Assignment
Take from the records below each line that holds "walk".

Items listed in a dataset
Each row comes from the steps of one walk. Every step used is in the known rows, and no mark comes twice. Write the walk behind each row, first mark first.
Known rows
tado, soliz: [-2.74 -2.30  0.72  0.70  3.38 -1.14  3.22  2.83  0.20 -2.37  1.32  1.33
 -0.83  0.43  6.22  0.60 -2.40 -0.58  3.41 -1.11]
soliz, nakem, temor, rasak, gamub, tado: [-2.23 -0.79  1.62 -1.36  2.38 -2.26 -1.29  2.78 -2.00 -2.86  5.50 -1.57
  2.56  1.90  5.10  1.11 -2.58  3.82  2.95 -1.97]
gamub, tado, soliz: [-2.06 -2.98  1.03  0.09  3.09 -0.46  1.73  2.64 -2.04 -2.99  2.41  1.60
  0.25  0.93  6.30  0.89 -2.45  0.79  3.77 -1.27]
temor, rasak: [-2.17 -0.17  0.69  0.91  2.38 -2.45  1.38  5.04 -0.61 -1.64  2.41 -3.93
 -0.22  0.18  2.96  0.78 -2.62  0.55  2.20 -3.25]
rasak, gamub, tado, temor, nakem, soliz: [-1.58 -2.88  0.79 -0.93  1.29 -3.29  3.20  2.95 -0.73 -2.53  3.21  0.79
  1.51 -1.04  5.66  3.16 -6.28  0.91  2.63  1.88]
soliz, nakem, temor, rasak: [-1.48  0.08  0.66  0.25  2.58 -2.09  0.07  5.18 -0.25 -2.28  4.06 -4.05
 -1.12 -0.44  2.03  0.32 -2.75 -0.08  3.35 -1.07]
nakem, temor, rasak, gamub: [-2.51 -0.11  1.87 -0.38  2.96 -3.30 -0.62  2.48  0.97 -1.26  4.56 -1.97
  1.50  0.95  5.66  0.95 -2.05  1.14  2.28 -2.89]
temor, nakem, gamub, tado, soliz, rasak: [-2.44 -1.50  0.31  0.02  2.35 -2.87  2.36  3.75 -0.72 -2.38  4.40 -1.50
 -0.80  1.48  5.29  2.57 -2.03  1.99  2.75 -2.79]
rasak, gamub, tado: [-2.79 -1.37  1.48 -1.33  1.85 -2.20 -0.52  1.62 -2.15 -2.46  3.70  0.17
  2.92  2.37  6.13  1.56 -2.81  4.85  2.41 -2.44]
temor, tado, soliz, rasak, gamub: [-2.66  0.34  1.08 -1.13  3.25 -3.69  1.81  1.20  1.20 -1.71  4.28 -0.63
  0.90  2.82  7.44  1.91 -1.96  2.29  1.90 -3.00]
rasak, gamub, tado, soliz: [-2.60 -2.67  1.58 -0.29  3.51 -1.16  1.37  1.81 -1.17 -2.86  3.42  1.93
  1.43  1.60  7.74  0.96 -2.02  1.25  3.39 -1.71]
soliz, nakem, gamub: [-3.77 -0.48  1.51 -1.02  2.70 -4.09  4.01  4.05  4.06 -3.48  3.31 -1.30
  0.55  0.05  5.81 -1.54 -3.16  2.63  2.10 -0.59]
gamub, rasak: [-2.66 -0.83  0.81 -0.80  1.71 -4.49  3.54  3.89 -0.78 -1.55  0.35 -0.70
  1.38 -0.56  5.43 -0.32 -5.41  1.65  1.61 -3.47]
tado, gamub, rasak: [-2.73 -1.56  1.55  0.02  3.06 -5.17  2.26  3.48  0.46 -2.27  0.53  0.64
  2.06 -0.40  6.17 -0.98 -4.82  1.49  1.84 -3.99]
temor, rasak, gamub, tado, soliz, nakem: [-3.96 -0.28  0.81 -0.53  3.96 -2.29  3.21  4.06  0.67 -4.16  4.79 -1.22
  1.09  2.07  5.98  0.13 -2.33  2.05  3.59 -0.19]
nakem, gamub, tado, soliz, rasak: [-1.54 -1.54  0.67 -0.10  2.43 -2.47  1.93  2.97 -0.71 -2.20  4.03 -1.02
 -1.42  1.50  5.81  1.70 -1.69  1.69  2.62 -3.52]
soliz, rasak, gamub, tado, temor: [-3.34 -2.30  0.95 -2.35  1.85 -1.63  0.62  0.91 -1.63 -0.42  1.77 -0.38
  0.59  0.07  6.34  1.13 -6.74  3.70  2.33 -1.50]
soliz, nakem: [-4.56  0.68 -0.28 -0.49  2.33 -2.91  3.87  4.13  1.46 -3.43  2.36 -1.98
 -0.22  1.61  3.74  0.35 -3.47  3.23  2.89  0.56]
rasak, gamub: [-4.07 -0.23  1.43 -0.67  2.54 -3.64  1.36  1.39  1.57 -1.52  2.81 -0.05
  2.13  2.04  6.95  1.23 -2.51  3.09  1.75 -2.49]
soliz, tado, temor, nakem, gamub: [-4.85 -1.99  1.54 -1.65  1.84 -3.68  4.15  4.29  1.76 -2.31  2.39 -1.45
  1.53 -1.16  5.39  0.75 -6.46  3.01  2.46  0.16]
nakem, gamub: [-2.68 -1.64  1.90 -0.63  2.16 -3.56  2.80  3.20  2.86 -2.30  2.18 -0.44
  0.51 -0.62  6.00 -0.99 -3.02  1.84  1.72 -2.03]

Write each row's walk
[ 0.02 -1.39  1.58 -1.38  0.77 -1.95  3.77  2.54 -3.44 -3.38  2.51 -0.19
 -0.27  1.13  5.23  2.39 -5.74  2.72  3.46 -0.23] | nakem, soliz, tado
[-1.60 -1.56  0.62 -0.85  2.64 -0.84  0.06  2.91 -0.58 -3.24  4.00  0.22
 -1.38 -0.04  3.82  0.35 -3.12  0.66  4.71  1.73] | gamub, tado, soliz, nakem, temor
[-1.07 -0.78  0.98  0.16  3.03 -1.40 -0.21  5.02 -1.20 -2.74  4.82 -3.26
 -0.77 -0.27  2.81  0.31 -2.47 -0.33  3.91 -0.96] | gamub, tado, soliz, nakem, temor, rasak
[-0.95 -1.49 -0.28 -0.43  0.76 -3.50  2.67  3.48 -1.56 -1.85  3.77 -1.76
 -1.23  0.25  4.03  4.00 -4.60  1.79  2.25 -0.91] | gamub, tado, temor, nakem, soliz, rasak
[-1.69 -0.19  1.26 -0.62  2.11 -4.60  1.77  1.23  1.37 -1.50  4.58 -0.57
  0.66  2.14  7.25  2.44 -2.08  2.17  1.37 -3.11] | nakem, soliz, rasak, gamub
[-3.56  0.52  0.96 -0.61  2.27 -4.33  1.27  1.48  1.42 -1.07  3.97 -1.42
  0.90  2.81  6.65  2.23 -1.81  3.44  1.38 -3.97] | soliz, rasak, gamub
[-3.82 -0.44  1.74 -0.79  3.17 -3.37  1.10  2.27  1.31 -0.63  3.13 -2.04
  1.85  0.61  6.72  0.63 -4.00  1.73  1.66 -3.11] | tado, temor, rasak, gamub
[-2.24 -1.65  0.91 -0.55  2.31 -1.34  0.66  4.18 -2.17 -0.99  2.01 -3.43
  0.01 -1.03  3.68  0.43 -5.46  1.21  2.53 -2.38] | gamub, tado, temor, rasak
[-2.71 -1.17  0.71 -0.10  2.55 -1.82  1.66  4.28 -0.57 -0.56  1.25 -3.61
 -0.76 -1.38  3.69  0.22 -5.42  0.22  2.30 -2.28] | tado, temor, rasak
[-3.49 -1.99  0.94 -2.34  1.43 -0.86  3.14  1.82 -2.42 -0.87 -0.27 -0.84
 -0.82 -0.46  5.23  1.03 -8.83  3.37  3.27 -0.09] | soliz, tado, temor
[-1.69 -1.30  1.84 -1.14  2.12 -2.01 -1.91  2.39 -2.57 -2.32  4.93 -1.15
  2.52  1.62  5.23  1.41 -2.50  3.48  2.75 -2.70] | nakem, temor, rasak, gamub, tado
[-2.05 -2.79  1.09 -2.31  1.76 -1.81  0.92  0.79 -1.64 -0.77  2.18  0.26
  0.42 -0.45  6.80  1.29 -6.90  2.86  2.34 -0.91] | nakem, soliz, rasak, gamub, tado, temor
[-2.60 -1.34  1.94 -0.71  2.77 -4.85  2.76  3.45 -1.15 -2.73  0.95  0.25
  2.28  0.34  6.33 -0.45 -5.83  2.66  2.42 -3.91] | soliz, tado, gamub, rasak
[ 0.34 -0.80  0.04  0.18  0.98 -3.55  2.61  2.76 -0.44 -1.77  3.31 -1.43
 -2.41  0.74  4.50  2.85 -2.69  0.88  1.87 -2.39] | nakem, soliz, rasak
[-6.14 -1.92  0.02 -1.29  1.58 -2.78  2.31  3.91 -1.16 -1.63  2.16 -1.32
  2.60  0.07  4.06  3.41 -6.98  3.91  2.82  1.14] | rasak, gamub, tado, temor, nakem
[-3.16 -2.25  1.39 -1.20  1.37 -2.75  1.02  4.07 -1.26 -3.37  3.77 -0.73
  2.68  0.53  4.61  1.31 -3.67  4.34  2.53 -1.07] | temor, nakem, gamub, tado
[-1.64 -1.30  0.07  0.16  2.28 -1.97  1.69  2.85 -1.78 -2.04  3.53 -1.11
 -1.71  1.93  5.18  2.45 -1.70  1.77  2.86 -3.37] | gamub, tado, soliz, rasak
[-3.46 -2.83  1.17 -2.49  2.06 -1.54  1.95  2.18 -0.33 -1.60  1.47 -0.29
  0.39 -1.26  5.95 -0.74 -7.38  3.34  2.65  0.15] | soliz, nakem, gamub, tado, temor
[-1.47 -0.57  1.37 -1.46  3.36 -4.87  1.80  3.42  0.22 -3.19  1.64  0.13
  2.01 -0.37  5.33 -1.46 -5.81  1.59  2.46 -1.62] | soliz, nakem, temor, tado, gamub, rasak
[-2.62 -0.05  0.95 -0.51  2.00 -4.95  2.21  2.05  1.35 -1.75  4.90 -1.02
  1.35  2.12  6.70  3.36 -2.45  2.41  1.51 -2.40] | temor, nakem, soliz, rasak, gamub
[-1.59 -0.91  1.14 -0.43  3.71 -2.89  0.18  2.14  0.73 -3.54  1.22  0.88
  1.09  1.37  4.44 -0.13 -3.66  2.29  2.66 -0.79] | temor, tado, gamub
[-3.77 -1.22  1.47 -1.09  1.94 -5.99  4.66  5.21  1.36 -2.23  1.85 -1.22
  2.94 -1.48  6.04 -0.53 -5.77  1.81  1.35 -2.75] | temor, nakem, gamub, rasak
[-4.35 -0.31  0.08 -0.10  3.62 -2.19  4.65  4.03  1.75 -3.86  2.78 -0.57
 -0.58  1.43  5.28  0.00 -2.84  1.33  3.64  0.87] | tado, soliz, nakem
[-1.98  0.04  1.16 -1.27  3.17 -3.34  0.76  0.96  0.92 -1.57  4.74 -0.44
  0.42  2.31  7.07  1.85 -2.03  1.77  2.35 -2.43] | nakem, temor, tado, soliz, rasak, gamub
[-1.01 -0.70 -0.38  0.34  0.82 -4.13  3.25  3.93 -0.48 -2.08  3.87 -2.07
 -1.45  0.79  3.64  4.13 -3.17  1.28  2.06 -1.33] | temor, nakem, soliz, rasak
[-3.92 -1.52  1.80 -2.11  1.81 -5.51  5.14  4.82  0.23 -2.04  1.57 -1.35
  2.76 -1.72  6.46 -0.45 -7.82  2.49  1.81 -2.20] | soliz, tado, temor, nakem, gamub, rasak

Output
Each row comes from the steps of one walk. Every step used is in the known rows, and no mark comes twice. Write the walk behind each row, first mark first.
Write each row's walk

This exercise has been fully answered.